Oh yes, we sellotaped all those plants she loves and tends up to some sticks that we found on the beach and so we haven’t had to water them much at all. This has been much better from the point of view of flooding.
All in all I reckon she is going to be pretty pleased by how we have managed.
All except of course the room belonging to The Boy. If I reveal no more to all you mothers out there than the fact that he is thirteen, going on fourteen, I am sure you will have almost as clear a picture as the vile reality of his pit.
There are yoghurt (I may even have spelled yoghurt correctly this time Mike) pots in there that are beginning to evolve into a new subspecies. Any lower into the pile I care not to delve, less I get an infected wound. I have helped in just one regard I have removed all remote controls and aerials and game controllers from his room.
Everything else he is going to have to deal with himself. Then he can have them all back again.


headless chicken said...

I think Dysons are a bit crap actually. We've had two and they were both great at first but it doesn't last.
Teenage boys bedrooms are indeed best avoided if possible. On the odd occasion that I have ventured into Renegades room to search for missing plates etc.,I have felt compelled to go and shower on leaving! The odd scientific experiment has been found lurking in the dark,underneath his bed along with the festering socks and other things best not talked about.

miss behave said...

I sympathise as last month I discovered that my eldest - also 14 - had been hiding his packed lunch behind his bed for several months.

DaveM said...

If you have a Dyson go wrong take advantage of their call out service as they will virtually rebuild it for you as they do everything it needs even giving you new pipes. They have 2 charges and the max is about £50, check the website.

me said...

personally i love my dyson - and i don't mean that because of the new thingmyjig attachment especially for ladies.

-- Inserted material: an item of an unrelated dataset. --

These are the activations of a small neural network, seen along a few directions. Each row is one input.
Each table varies a few parts of the input and shows all the possible inputs, shuffled.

You have given me a wonderful vision of a family home. From now on i shall be sending my son under the bed to collect his old socks etc., rather than venturing there myself.

enjoy your weekend ;)

meredic said...

Headless Chicken - Scientific experiments. I missed that out didn't I. The science of modern genetics is being written even now under the beds of teenage boys.

Miss Behave - welcome. Hey my mum used to keep a packed lunch at the bottom of her handbag for emergencies. God only knows what kind of emergency it could have been used in. It was there for years.

Davem - I wish I had known about this a few years ago. I have put two Dysons out of thier misery.

Me - Please consider whether it is worth risking a human life for the sake of a lost sock. I suppose you could always attatch a rope to his ankle.

Sally Lomax said...

Our Dyson is on its way out.....but actually I still like it.....

Anonymous said...

Yoghurt looks right, but I think you could have done with another comma. I had to read this sentence three times before I figured out what you were on about!

You wrote:
Since we learned that trick from last time the dog has sorted out all the washing up.

BTW I can give a strong recommendation to Miele vacuum cleaners. Vastly superior to Dysons; almost a pleasure to use to those of us with an eye for good design and engineering.